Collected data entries
What can hang from each mark:
K_303: K_365 K_505 K_701
K_417: K_701
K_505: K_303 K_863
K_365: K_303
K_863: K_365 K_505
K_149: K_417
K_701: K_303 K_417

In the rows, 128 means zero.
Known rows, with every way that one mark hangs from another:
K_701[K_303]: [132 129  88 108 110 188 131 131 111 121 141 116 136 152 134 162 139 114]
K_417[K_701[K_303[K_365 K_505]]]: [144 143  86  77 117 214 100 138  95  89 141  99 136 164 125  92 152 147]
K_149[K_417[K_701[K_303[K_505]]]]: [136 118  95 113 120 150 112 143 117 100 148  96 152 128 133  98 133 132]
K_701[K_303[K_365 K_505] K_417]: [146 148  53  82 109 246 113 126 140 123 150  77 133 165 138 190 178 139]
K_701[K_303[K_505]]: [125 134  93  85 108 210 128 124 107 128 130  85 158 170 125 166 142 118]
K_365[K_303[K_505]]: [129 128 146  88 145 184 105 143 132 134 161  88 159 176 129 129 138 171]
K_701[K_303[K_365 K_505[K_863]]]: [126 131  88  81 105 200 152 139 123 102 143  81 142 182 127 151 156 125]
K_149[K_417[K_701[K_303]]]: [140 117  92 126 122 139 114 148 119  97 153 112 143 121 137  95 131 131]
K_303[K_365 K_505 K_701[K_417]]: [150 153  84  67 122 178 102 139  93 102 120  68 104 162 116 194 173 179]
K_505[K_303 K_863]: [ 93  93 133 163 128 102 130 186 123 112 169  75 156 158 121 138 127 103]
K_505[K_303[K_701] K_863[K_365]]: [111  91 127 134 118  90 134 218  86  91 127  84 158 166 117 168 135 120]
K_505[K_303[K_701[K_417]] K_863[K_365]]: [116  96 113 141 120 106 120 219  92 103 133  81 156 156 122 187 147 124]
K_303[K_365 K_505[K_863] K_701[K_417]]: [140 145  89  87 124 160 113 164  91 101 130  68 112 160 117 189 173 175]
K_303[K_505[K_863]]: [107 126 139 114 126 143 134 142 120 139 119  85 166 149 116 131 135 129]
K_505[K_863[K_365]]: [124 108 141 136 120  94 164 179 131 117 104 141 156 127 130 121 135 122]
K_303[K_701[K_417]]: [148 144  91 123 129 144  84 152  74 130 129 117 103 119 129 205 150 158]
K_863[K_365]: [143 116 137  99 113 117 156 151 139 112  75 148 153 136 129 120 136 131]
K_863[K_365 K_505[K_303[K_701[K_417]]]]: [127 114 133  89 103 143 112 189  99 103  92  75 104 162 118 138 157 125]
K_863[K_365 K_505[K_303[K_701]]]: [123 110 144  85 101 132 122 187  95  98  87  76 105 169 113 124 148 122]
K_365[K_303]: [137 123 141 110 147 161 108 151 135 126 173 119 136 158 137 125 136 167]

Rows:
[162 147  77 101 125 146 107 151  99  91 139 111  74 138 130 186 168 174] | K_303[K_365 K_701[K_417]]
[144 120 155  67 114 155 117 187 101 105  99 105  99 164 125 115 155 163] | K_863[K_365[K_303[K_701]] K_505]
[136 112 132 128 129 121 136 201 117 117 129 133 153 137 135 149 149 154] | K_505[K_863[K_365[K_303[K_701[K_417]]]]]
[133 136  69 102 107 228 115 153 122 143 132  89 169 151 138 198 169 125] | K_701[K_303[K_505[K_863[K_365]]] K_417]
[119 129 126  91 122 145 158 139 144 101 129  79 136 169 117 114 153 144] | K_303[K_365 K_505[K_863]]
[132 119  90 116 126 141 100 166 106  88 163  63 107 171 121 181 153 141] | K_505[K_303[K_365 K_701[K_417]]]
[131 126 138  92 144 165  96 176  86 122 162  81 148 176 123 164 143 184] | K_365[K_303[K_505[K_863] K_701]]
[153 124 130  68 126 164 119 173 115 116 100 115 163 164 129 160 153 175] | K_863[K_365[K_303[K_505 K_701[K_417]]]]
[151 133 115 108 147 173  78 169  97 125 175 110 120 153 138 180 151 188] | K_365[K_303[K_701[K_417]]]
[114 120 144 100 119 137 146 152 125 131  93  95 179 153 116 127 137 129] | K_303[K_505[K_863[K_365]]]
[145 118  88 117 119 139 122 146 126  84 157 110 131 127 138  90 136 136] | K_149[K_417[K_701[K_303[K_365]]]]
[134 136 105  96 120 151 104 177  72 130  96  84 154 143 116 205 160 161] | K_303[K_505[K_863[K_365]] K_701[K_417]]
[116 107  98 144 127 115 116 203 102  86 177  63 119 164 124 179 155 134] | K_505[K_303[K_365 K_701[K_417]] K_863]
[143 138 119  85 145 194  74 160  94 132 163  79 142 170 129 183 154 193] | K_365[K_303[K_505 K_701[K_417]]]
[115 123 129 101 113 144 104 164  97  94 143  53  64 172 114 123 149 127] | K_863[K_505[K_303[K_365 K_701]]]
[136 132 123  98 146 181  81 178  92 133 169  80 146 167 130 181 154 189] | K_365[K_303[K_505[K_863] K_701[K_417]]]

— BRIEF —
Each line above is to be restated exactly.

— TASK RESPONSE —
What can hang from each mark:
K_303: K_365 K_505 K_701
K_417: K_701
K_505: K_303 K_863
K_365: K_303
K_863: K_365 K_505
K_149: K_417
K_701: K_303 K_417

In the rows, 128 means zero.
Known rows, with every way that one mark hangs from another:
K_701[K_303]: [132 129  88 108 110 188 131 131 111 121 141 116 136 152 134 162 139 114]
K_417[K_701[K_303[K_365 K_505]]]: [144 143  86  77 117 214 100 138  95  89 141  99 136 164 125  92 152 147]
K_149[K_417[K_701[K_303[K_505]]]]: [136 118  95 113 120 150 112 143 117 100 148  96 152 128 133  98 133 132]
K_701[K_303[K_365 K_505] K_417]: [146 148  53  82 109 246 113 126 140 123 150  77 133 165 138 190 178 139]
K_701[K_303[K_505]]: [125 134  93  85 108 210 128 124 107 128 130  85 158 170 125 166 142 118]
K_365[K_303[K_505]]: [129 128 146  88 145 184 105 143 132 134 161  88 159 176 129 129 138 171]
K_701[K_303[K_365 K_505[K_863]]]: [126 131  88  81 105 200 152 139 123 102 143  81 142 182 127 151 156 125]
K_149[K_417[K_701[K_303]]]: [140 117  92 126 122 139 114 148 119  97 153 112 143 121 137  95 131 131]
K_303[K_365 K_505 K_701[K_417]]: [150 153  84  67 122 178 102 139  93 102 120  68 104 162 116 194 173 179]
K_505[K_303 K_863]: [ 93  93 133 163 128 102 130 186 123 112 169  75 156 158 121 138 127 103]
K_505[K_303[K_701] K_863[K_365]]: [111  91 127 134 118  90 134 218  86  91 127  84 158 166 117 168 135 120]
K_505[K_303[K_701[K_417]] K_863[K_365]]: [116  96 113 141 120 106 120 219  92 103 133  81 156 156 122 187 147 124]
K_303[K_365 K_505[K_863] K_701[K_417]]: [140 145  89  87 124 160 113 164  91 101 130  68 112 160 117 189 173 175]
K_303[K_505[K_863]]: [107 126 139 114 126 143 134 142 120 139 119  85 166 149 116 131 135 129]
K_505[K_863[K_365]]: [124 108 141 136 120  94 164 179 131 117 104 141 156 127 130 121 135 122]
K_303[K_701[K_417]]: [148 144  91 123 129 144  84 152  74 130 129 117 103 119 129 205 150 158]
K_863[K_365]: [143 116 137  99 113 117 156 151 139 112  75 148 153 136 129 120 136 131]
K_863[K_365 K_505[K_303[K_701[K_417]]]]: [127 114 133  89 103 143 112 189  99 103  92  75 104 162 118 138 157 125]
K_863[K_365 K_505[K_303[K_701]]]: [123 110 144  85 101 132 122 187  95  98  87  76 105 169 113 124 148 122]
K_365[K_303]: [137 123 141 110 147 161 108 151 135 126 173 119 136 158 137 125 136 167]

Rows:
[162 147  77 101 125 146 107 151  99  91 139 111  74 138 130 186 168 174] | K_303[K_365 K_701[K_417]]
[144 120 155  67 114 155 117 187 101 105  99 105  99 164 125 115 155 163] | K_863[K_365[K_303[K_701]] K_505]
[136 112 132 128 129 121 136 201 117 117 129 133 153 137 135 149 149 154] | K_505[K_863[K_365[K_303[K_701[K_417]]]]]
[133 136  69 102 107 228 115 153 122 143 132  89 169 151 138 198 169 125] | K_701[K_303[K_505[K_863[K_365]]] K_417]
[119 129 126  91 122 145 158 139 144 101 129  79 136 169 117 114 153 144] | K_303[K_365 K_505[K_863]]
[132 119  90 116 126 141 100 166 106  88 163  63 107 171 121 181 153 141] | K_505[K_303[K_365 K_701[K_417]]]
[131 126 138  92 144 165  96 176  86 122 162  81 148 176 123 164 143 184] | K_365[K_303[K_505[K_863] K_701]]
[153 124 130  68 126 164 119 173 115 116 100 115 163 164 129 160 153 175] | K_863[K_365[K_303[K_505 K_701[K_417]]]]
[151 133 115 108 147 173  78 169  97 125 175 110 120 153 138 180 151 188] | K_365[K_303[K_701[K_417]]]
[114 120 144 100 119 137 146 152 125 131  93  95 179 153 116 127 137 129] | K_303[K_505[K_863[K_365]]]
[145 118  88 117 119 139 122 146 126  84 157 110 131 127 138  90 136 136] | K_149[K_417[K_701[K_303[K_365]]]]
[134 136 105  96 120 151 104 177  72 130  96  84 154 143 116 205 160 161] | K_303[K_505[K_863[K_365]] K_701[K_417]]
[116 107  98 144 127 115 116 203 102  86 177  63 119 164 124 179 155 134] | K_505[K_303[K_365 K_701[K_417]] K_863]
[143 138 119  85 145 194  74 160  94 132 163  79 142 170 129 183 154 193] | K_365[K_303[K_505 K_701[K_417]]]
[115 123 129 101 113 144 104 164  97  94 143  53  64 172 114 123 149 127] | K_863[K_505[K_303[K_365 K_701]]]
[136 132 123  98 146 181  81 178  92 133 169  80 146 167 130 181 154 189] | K_365[K_303[K_505[K_863] K_701[K_417]]]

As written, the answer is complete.